LAKELAND, Fla. — As recently as January, after the Yankees added Max Fried as a free agent, they felt they possessed a heck of a starting rotation. The baseball gods then intervened.
“On paper it was pretty amazing,” Carlos Rodón said during an interview after his opening day tune-up Friday evening. Rodón was the winning pitcher in a 4-0 victory over the Detroit Tigers at Joker Marchant Stadium.

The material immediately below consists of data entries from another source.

A small network was trained on invented records. Each row is its activation on one of them, seen along a few directions.
Records have a field called TURA. Each example row is followed by its value.
Other fields move the rows too, some of them a lot.
Random noise pushes rows far along 10 fixed directions. That doesn't count. These rows show it; they differ only by the noise:
[ 419  253  297 -183  293  160  131    5   71 -133 -270  -73 -175 -160
  432 -421  332  150 -355  -29  173  -17  130  789  119  317   65  350
  175   28 -501  135]
[ 157  101  447  -53  111  -40 -226 -155   26 -257  257  -26  -54  425
  129  -46  -38 -382  500  -63   74  -75   90 -130 -128  432  103  -83
  243   23 -102  282]
[-223  284  118  319   50   76   -9 -334  230  -15  -91 -117  -47 -123
  114  112 -380 -139  328   57  107  -65  169 -179  -37   75  365  -30
 -302   62  266  -35]
[ 293  -38 -106 -262 -242 -113  115  367 -481 -447  -70  449 -150  -58
   73  296  591  216 -392   34 -188   86 -377  -86 -268  285 -259  281
  546  157 -420  331]
[  62 -297  263 -118 -121  -43 -148  538 -176  180  260  -10 -103  161
   61  220  510 -674  -31  119 -256   19 -264   -7  -33  262 -617 -341
  228 -120 -152  128]
[  24   75    2  -77  -18   45  -35 -122   -5   12   26  -81  -57    4
   89 -283  -76  -21  -24   22  114    6    5  182 -203  101   12  320
  310   82 -226  -51]
[ 251   43   87  -38  -67  135   55 -275   20 -243  -24  -89 -268  -37
  200 -542   13  -68   77  -25  143  151  -96  283 -189  267   20  549
  359  162 -397  129]
[-341   46 -453 -141  -68 -396  -20  -70  -90  329  -69  142  761 -129
 -365  400 -367  469 -344   49 -334  -86   30 -434 -283 -779   56  -72
   76 -233  448 -159]
[-201  151 -235 -162    0  273   80 -286 -352 -347   63  245   44  -82
  -38  132 -155 -141  -63  333  216 -182 -105 -174 -139 -115  221  -77
  447  150 -107 -555]
[ 129  279  181 -258  457  -36  106   -9  -82 -136 -200  148  416   82
   65  295   36  188  -86  123 -121 -196  367   74  102 -215  263 -406
  122 -142   66 -194]
[ -90  131   -1   56 -225   88 -224  138  -86  101  216  235   -8 -150
  261   62  262  -56 -665  151  382 -366 -224  306   86   73 -137  235
  -31   -9 -137 -138]
[-128  180  137 -167  153 -248 -118   46   13  102  -52 -186   33   83
  -31  197 -158  -52  222 -181 -170   52   41 -165 -324  381  100  -54
  206  -28  -30  466]

[ 306  314  175   42  240  -32  241  -88  127 -240 -447    9   13  -92
  199   64   24  354  156  -29 -183  126  375  102    5   20  325   68
 -116   66  -23  132] -> suven
[  -2   80  435   95  -70  124 -335  191  193  217  279 -210 -237  140
  364 -197  179 -718  170  109   87  -82  -25  222   87  407 -237   38
  -21  -75 -121  124] -> sak
[-152 -308 -498  -41 -251 -153  100 -408 -134 -205  103  -28  -11  233
 -509 -243 -583  289  544 -178 -124  334 -126 -611 -537 -235  104  352
  423  251   42  -76] -> vonab
[-305  -27 -161 -101  -50  222   70   90  -61  314  -78 -330 -197 -260
  -15 -206 -154 -437   47  201  -45  186  -65   75 -147   45 -163    8
  279   16 -165 -316] -> das
[  65  111  144  -18  -12   18 -127 -117  -28 -251  117 -113 -368  169
   82 -100  -49  -42  324 -179  215   21  -86  -43 -209  575  172  225
  213  212 -260  386] -> dem
[ 383 -201  165   26  -43 -239  -34  225   -3 -211  111  253  137  433
  -89  112  239  250  270 -107 -225   66  154 -245  -37  -50 -145  -34
   52    8   40  179] -> vonik
[ 282  -65    1 -425  165  265   52  -12 -382 -381  173  311  173  222
    6 -188  304 -149 -223  256  162 -174    7  204  198 -196  -77 -244
  576  -29 -295 -516] -> zal
[-293 -121 -224  -11   -8  133  167  523 -122  418 -243 -153 -330 -248
  -19  212  141 -110 -127  176 -143  141  -18  153 -109  116 -300 -108
   65  120 -195 -383] -> muna
[ -57 -277  -80 -583  241 -296 -109  287 -225  270  187 -272  225  393
 -395   42  -45   -1  131 -225 -322  110    0  -81 -336   76 -219 -329
  626 -136 -189  220] -> dem
[ -48  678  335  153  173   33  -84 -294   35 -513 -152  270  -10 -195
  328  546  -89   -5   44   18  196 -322   76 -349  209  404  653 -196
 -410  -21  230  416] -> das
[-349 -295 -484 -168 -170   30   63   88 -167  376   33 -193  -10 -216
 -280 -143 -149 -125 -219   52  -34  138 -310   37 -198 -192 -299   83
  282  -21 -101 -315] -> muna
[ 688 -134  370   -4  183 -154  230   61  170 -275 -265   -3   81  260
   84 -248  251   38  535  -28 -578  433  356  -95   -2 -153 -127  -21
  133 -118  -13  293] -> zal
[ 489  -71  167   53 -238   78  117 -392 -170 -877   98  496  -82   -8
  147  -23  324  -92  -57   -1   56   54 -407 -162  197   99   51   83
  -17   33  -83  407] -> vusi
[-195 -191 -142  -60 -343  -65 -370 -349 -167 -164  550  264  345  209
 -179   31 -172 -296 -154   58  253 -233 -408 -418   29 -246  -90 -124
   62 -188  192    3] -> nus
[ -45  266  160  -17   78   37 -248 -426  178   -6  114 -235 -180   98
  188 -469 -362   24  128 -176  452 -137   84  278 -140  428  322  519
  108  130 -216  195] -> kizin
[ 129  193   17  310 -391 -189 -178 -509  304 -173   58  114  -86 -113
  156 -333 -222  364  -60 -327  263   50 -251  -63 -131  197  249  900
 -325   32   43  750] -> latom
[ 375  -85  318  171   60   82   79 -259   89 -291  -31  261  333   37
  142   10  174 -347  146  201 -272    0   24 -149  412 -511  -48 -344
 -372 -298  317  -58] -> godas
[ 131  168  216  167  -29 -281 -176   19  232   71   35   22  153  256
  116   51  -61  265  164 -204  -10  -87  280  -62  -15   47  107  132
 -244  -50  174  300] -> nus
[  55   28   10  -65  159 -143   19  -82  110   32  -79   -7  203  112
 -110  -57 -147  257   60 -133  -32   20  175   22   17 -121  157 -100
  -92  -69   86   77] -> vonik
[-123  220   66   92  214  -86   23   83   36   64 -253   11   78    4
   26  396 -143   87  295   -2 -236  -10  302 -287  -57   24  238 -246
 -139  -14  223   14] -> godas
[-128   85  -83  -92 -136   18  -90 -157 -165 -155  133  236  148 -219
   58  249   56 -181 -407   89  154 -210 -388  -81  125  -55   25 -139
 -131 -125   81  127] -> suven
[-461   34 -277  -80 -140  -15  -53   13 -153  181   37  -81 -118 -201
 -161  264 -241 -161  -86  -33   16    0 -360 -244 -220  153  -30  -33
   24   52   20   61] -> vonab
[  19  -56   85   81   31 -219 -238  112  139  284  242   84  416  451
 -152   41 -113  339  -67  -92  153 -302  413   49  124 -351    4  -74
 -181  -71  276 -261] -> kizin
[  81  -31 -205  144 -281   92  249 -158 -198 -434 -103  385  -64 -234
  -73  287  129   52    3  140 -129  126 -317 -438   -7 -176   22   66
  -56   92  132   -9] -> latom
[ 371 -131  318 -305  376  117  287  173   64    4 -356 -340  -99 -264
  218 -260  413 -488   52   77 -553  387  -48  407  236   73 -321 -312
  113 -248 -232  257] -> sak
[-605 -188 -526  -86 -398   -2  -93 -116 -253  206  196  -18  -69 -427
 -280  183 -210 -352 -412   75   60   10 -712 -339 -262    5 -221   -9
  144    6   30   27] -> vusi

Which value of TURA does each new row have?
[ 392   34  259  122  100  -25   25 -218  210 -269  -66   76   75  128
  152 -240   32  256   50 -137  115   43  173  154  228  -17  158  147
 -281  -51   -8  216] -> muna
[ -75    3   67   42   -2   97   27   54 -119 -177   48  -24 -180   -8
   26  178  128 -296  167   67   -7   -6 -140 -117   46  244  -16 -266
   28   29  -28   34] -> nus
[  73   17  213 -174   75  168 -111  141  -12   97  112 -204 -234   30
  153 -339  165 -420   -3   12  128   -7  -47  315   14  398 -151   40
  277  -18 -313   25] -> das
[-128   39 -303 -150 -140   58 -117  162 -209  181  173  231  207  254
  -88 -160 -118  326 -217  239  218 -234  314   11 -235 -367  -18  268
  495  166 -143 -771] -> das
[ 242  204  332  167   14 -293  -38  521  152   71 -217   18 -277  114
  269  273  342  434    3 -290 -115   43  256  113 -147  613  -18  280
 -166  194 -147  653] -> vusi
[ -34   73 -202   10 -371 -131 -208 -672  104 -168  163  -51   73 -221
  -23 -567 -436   33  -59 -161  164  106 -425 -220 -297  -35  130  774
  179  -80  -14  480] -> das
[ -68  102 -288  101 -220 -347  -70 -351  192  148   -9  -49  228  206
 -196 -361 -603  714  223 -240   -6  130  290 -223 -551 -238  288  786
  203  206   96  115] -> vusi
[ -48   74  166 -294  363   26  -57 -112 -207 -229   -3  115  153   11
  -14  307   39 -335  -22   12  -18 -150 -128 -134  212  135  150 -626
    6 -198   32  169] -> godas
[ -14  -93  113   24 -101  267  -26  207 -258 -182  216  288 -170   40
  185  240  360 -480 -146  355  153 -192 -163   19  139  108 -228 -294
  131   73 -155 -369] -> vusi
[ -34  107  110 -367  293  -29 -243 -777  122 -189  230 -370   65  168
  -91 -606 -567 -229  334 -337  325   15 -171   64 -161  375  349  175
  318 -127 -205  479] -> muna
[-196  319   51 -418  765  173  276 -354  -44 -101 -372 -263  271 -286
  -62  186 -282  -60  -14   38  -92  -71  156  160  159  -43  467 -687
   84 -205   62  -80] -> vusi
[ 154  118 -106 -144  399  242  537 -147 -134 -440 -518   24 -155 -235
  -47   93  -34  251  152   28 -111  216  118   60  103  -20  327 -243
   26  174 -116 -212] -> vonab
[ 463  -66   63  -70  172   10  269  -22   65 -186 -311  113  186  -24
   59 -238  220  409 -139    3 -147  189  198  310  183 -301   18  143
  -38  -83 -113  -43] -> muna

But now Gerrit Cole is gone for the season after Tommy John surgery on his right elbow. Luis Gil, last year’s American League Rookie of the Year, is out for at least the first half of the season with a right lat strain. Clarke Schmidt has a sore right shoulder and will start the season on the injured list, the Yankees said in Tampa Saturday morning.
That leaves Rodón opening the season Thursday against the Milwaukee Brewers at Yankee Stadium followed by Fried, who the Yankees signed to an eight-year, $218 million deal, and Marcus Stroman, who was ticketed for the bullpen when camp started and none-too-pleased about it. Rodón had been slated for the third slot, Yanks manager Aaron Boone said.
It wasn’t the way Rodón envisioned his role.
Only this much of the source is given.